Work to complete –
Each line in the entries below that holds the string "passages" is to be listed.

Entries provided –
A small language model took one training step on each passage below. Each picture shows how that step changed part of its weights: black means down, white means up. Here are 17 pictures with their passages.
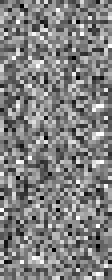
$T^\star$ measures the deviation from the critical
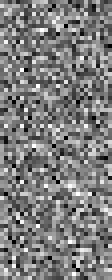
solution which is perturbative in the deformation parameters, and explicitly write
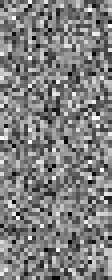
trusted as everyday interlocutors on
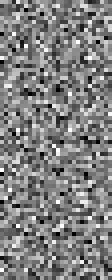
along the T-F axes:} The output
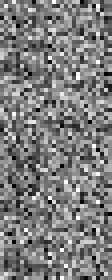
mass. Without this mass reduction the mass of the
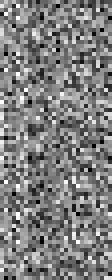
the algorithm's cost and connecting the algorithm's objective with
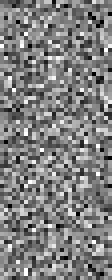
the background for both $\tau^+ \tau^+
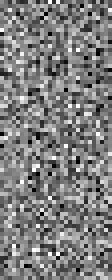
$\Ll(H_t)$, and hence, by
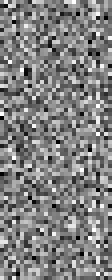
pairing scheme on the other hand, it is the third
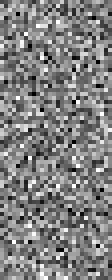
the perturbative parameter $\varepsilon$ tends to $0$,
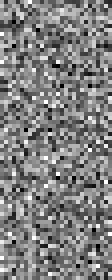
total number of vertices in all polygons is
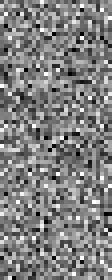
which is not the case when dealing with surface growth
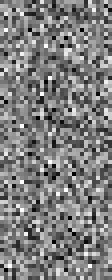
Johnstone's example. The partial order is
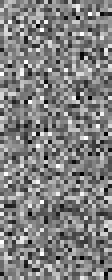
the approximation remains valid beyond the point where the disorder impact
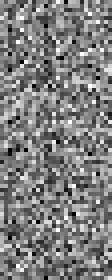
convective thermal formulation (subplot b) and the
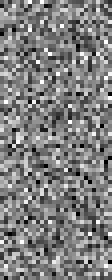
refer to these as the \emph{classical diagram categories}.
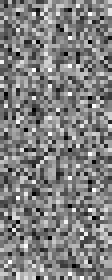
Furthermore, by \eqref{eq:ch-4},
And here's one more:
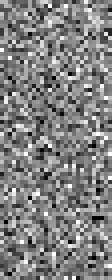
where $P_{\mathcal{H}_2}$ is the
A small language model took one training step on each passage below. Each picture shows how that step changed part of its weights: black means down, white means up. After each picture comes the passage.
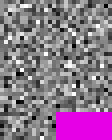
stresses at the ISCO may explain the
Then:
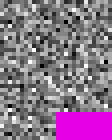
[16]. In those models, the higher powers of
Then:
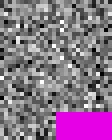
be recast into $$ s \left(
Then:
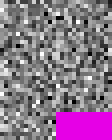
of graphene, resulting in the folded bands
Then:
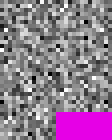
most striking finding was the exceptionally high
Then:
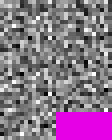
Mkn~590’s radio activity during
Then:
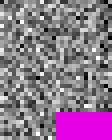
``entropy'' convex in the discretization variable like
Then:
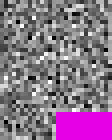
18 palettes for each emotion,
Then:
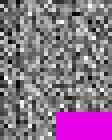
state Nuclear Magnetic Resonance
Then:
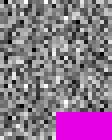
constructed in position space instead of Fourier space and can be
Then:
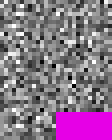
oxygen content can be well described by a universal
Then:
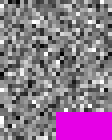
stable at least in hard-core boson models, it
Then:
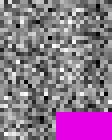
respect to \( \left\langle \cdot ,\cdot
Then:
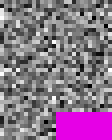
$$ \label{pre-Lie.thm}
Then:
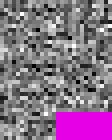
fonction de ${\bf u}'$. Ceci
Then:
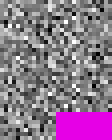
introduce the non-linear field self-interaction of
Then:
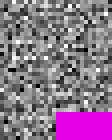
any point $C\in W_0$, there
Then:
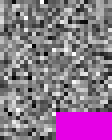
that the $H$-module $X_2$
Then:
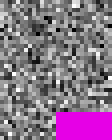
of $M$. One can easily find examples of
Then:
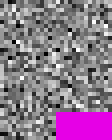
Pauli-Lubanski vector, ${\mathcal
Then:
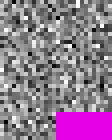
exclude the contribution of the one-particle correlation functions we
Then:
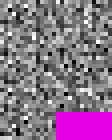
Industry and Energy(MOTIE)
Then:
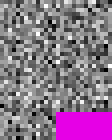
for $\apara$, showing that our methodology is robust
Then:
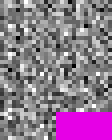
finite-sample properties of hypothesis tests associated with the various
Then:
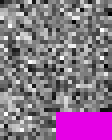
"Single Command Repair" proves critical
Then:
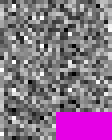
possible to identify a value of the Einstein angle
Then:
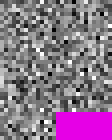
CA in the spreading (the applied potential is
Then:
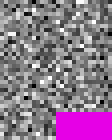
becomes magnetic where the 9-fold degenerate many-body
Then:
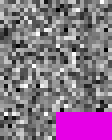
between the distribution of $X^{[t]}$ and
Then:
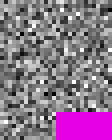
subset of $\C^n$. The simple disc formula
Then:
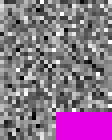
and it crosses with the calculated result (solid
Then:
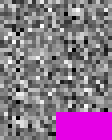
repeated for various inverter/load/line parameters
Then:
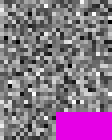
to direction. Even for $g=0$,
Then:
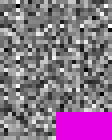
p(t_N) \end{array}
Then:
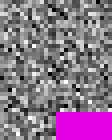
the work applied during a time $\tau$ or equivalently
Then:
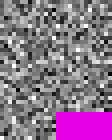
\label{ome} \end{equation} where
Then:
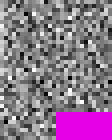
the divisor $\KK$ in four geometrically
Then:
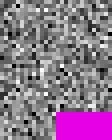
everything is localised at $m$; in particular
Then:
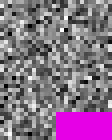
directed edge $uv$ of $C$, exactly
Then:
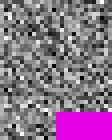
a \emph{gold standard signal}
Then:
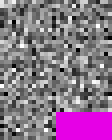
the action $S$ and seeking extrema
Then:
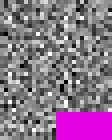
nodal set $Z(f)$ we
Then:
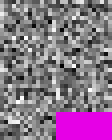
of a nucleus and the effect of viscosity
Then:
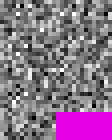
$c(k,\Lambda)$, which points to its
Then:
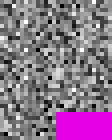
propagation of waves in random environment. According to the main
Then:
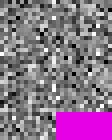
Fourier harmonics. The solid blue line shows their
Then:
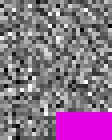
follows. In Section \ref{sec:reg},
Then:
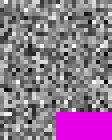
$G_j \preccurlyeq
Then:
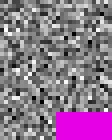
stars and binary black hole mergers. In these processes
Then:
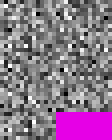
$b \notin \OO_F$, write
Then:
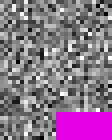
the term "hypertextual systems" to describe an
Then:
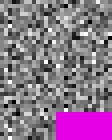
category theory as primitive structures. A virtual double category models
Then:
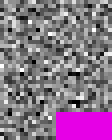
drops to around $0.015$. In
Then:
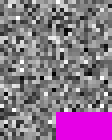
$\sx$ and $\sr$ are not
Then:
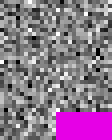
equation in $\Phi_{(\sigma,b)}$ that is
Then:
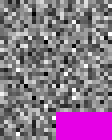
nowhere vanishing holomorphic function. Hence, different holomorphic data
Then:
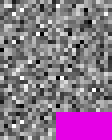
class different from either anisotropic contact force networks and
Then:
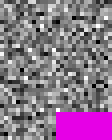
orbital occupancy, and on the strength of
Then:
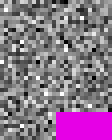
$a-b$ is proportional to $v$.
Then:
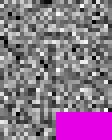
cycle skipping during the inversion process. Figure
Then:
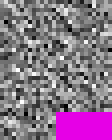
\end{thebibliography} \end{document}
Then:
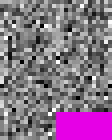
aspect of Texas hold'em, and thereby
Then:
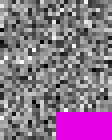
of large language models (LLMs),
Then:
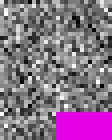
hence the first node dies out after less number of
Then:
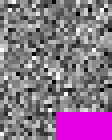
in two phases: first, the endorsement
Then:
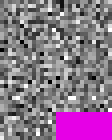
11B05. {\it Keywords and
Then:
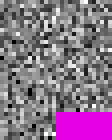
the laminar regime. Semi analytical and
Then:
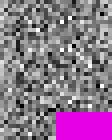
on in this paper, otherwise mentioned, we use the
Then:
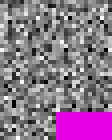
of agent negotiation teams is a
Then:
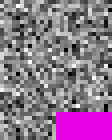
$$ Throughout the text, the accuracy of each
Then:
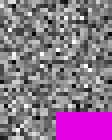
$x \tg v$, then the result follows
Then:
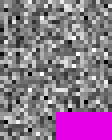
compute the sampling criterion, avoiding the use of
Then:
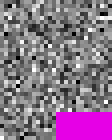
a steady state, as opposed to a passive
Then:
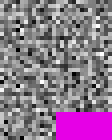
dimension in order to facilitate even higher
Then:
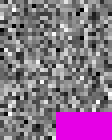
to FDMA and TDMA schemes. The
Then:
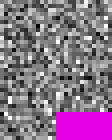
martini-B lattice. Nevertheless, these
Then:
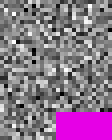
Von~Doenhoff, A., and
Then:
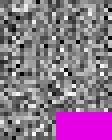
The bias in the fit efficiency is determined from the mean
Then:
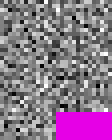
will accordingly increase. With diameter of the wire remains
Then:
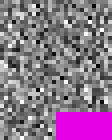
This often results in suboptimal patches being chosen,
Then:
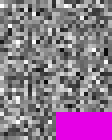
using 1000 samples generated in the symmetric phase at
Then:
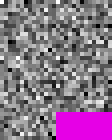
chiral symmetry breaking. The same is likely to be
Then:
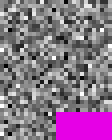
the hopping $t_{ij}$ between the two
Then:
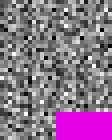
walk sideways along the bridge ends $y
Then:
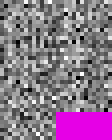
While we are writing the manuscript we
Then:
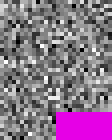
or jet flames in pairs or arrays the
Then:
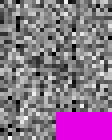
\medskip The paper is organized as follows. After
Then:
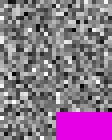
regime is still far from being complete. One strategy to
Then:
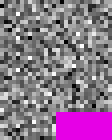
($i$ is the iteration index) with coefficient
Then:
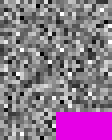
space, \begin{equation} \xi (\vec
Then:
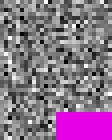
rewritten as \begin{eqnarray} Q &=&
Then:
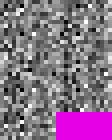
{\bibfnamefont {H.}~\bibnamefont {Kimura}},
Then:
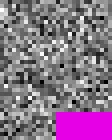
space. If we find a formula for the number of
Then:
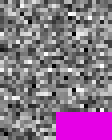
higher leverage increases portfolio sensitivity to
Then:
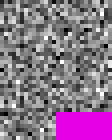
$\langle \! \langle w \rangle \!
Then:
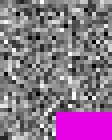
\node[draw, iteration3, rounded
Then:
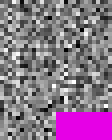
directly reach receiver $R_2$ via
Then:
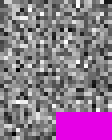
\section{The holomorphic gauge} We now make a
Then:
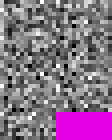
and a bias drain voltage but also by a
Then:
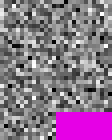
to the largest eigenvalue $\lambda_1$. The conditional
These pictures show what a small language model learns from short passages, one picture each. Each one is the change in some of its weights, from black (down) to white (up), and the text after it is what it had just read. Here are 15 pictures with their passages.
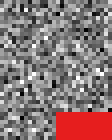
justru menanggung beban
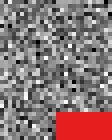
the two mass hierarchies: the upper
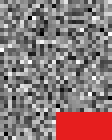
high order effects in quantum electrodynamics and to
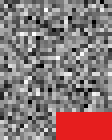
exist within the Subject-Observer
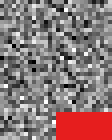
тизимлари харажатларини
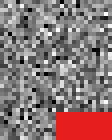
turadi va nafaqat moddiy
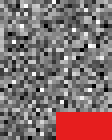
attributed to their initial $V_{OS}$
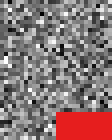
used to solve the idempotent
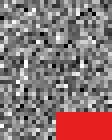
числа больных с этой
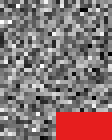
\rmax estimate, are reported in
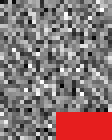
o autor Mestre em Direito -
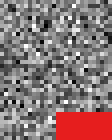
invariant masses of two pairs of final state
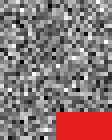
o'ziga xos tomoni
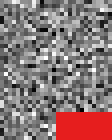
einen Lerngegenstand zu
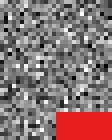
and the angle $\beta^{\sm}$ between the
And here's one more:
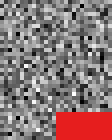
тақид намудаанд,

Finished task –
A small language model took one training step on each passage below. Each picture shows how that step changed part of its weights: black means down, white means up. Here are 17 pictures with their passages.
These pictures show what a small language model learns from short passages, one picture each. Each one is the change in some of its weights, from black (down) to white (up), and the text after it is what it had just read. Here are 15 pictures with their passages.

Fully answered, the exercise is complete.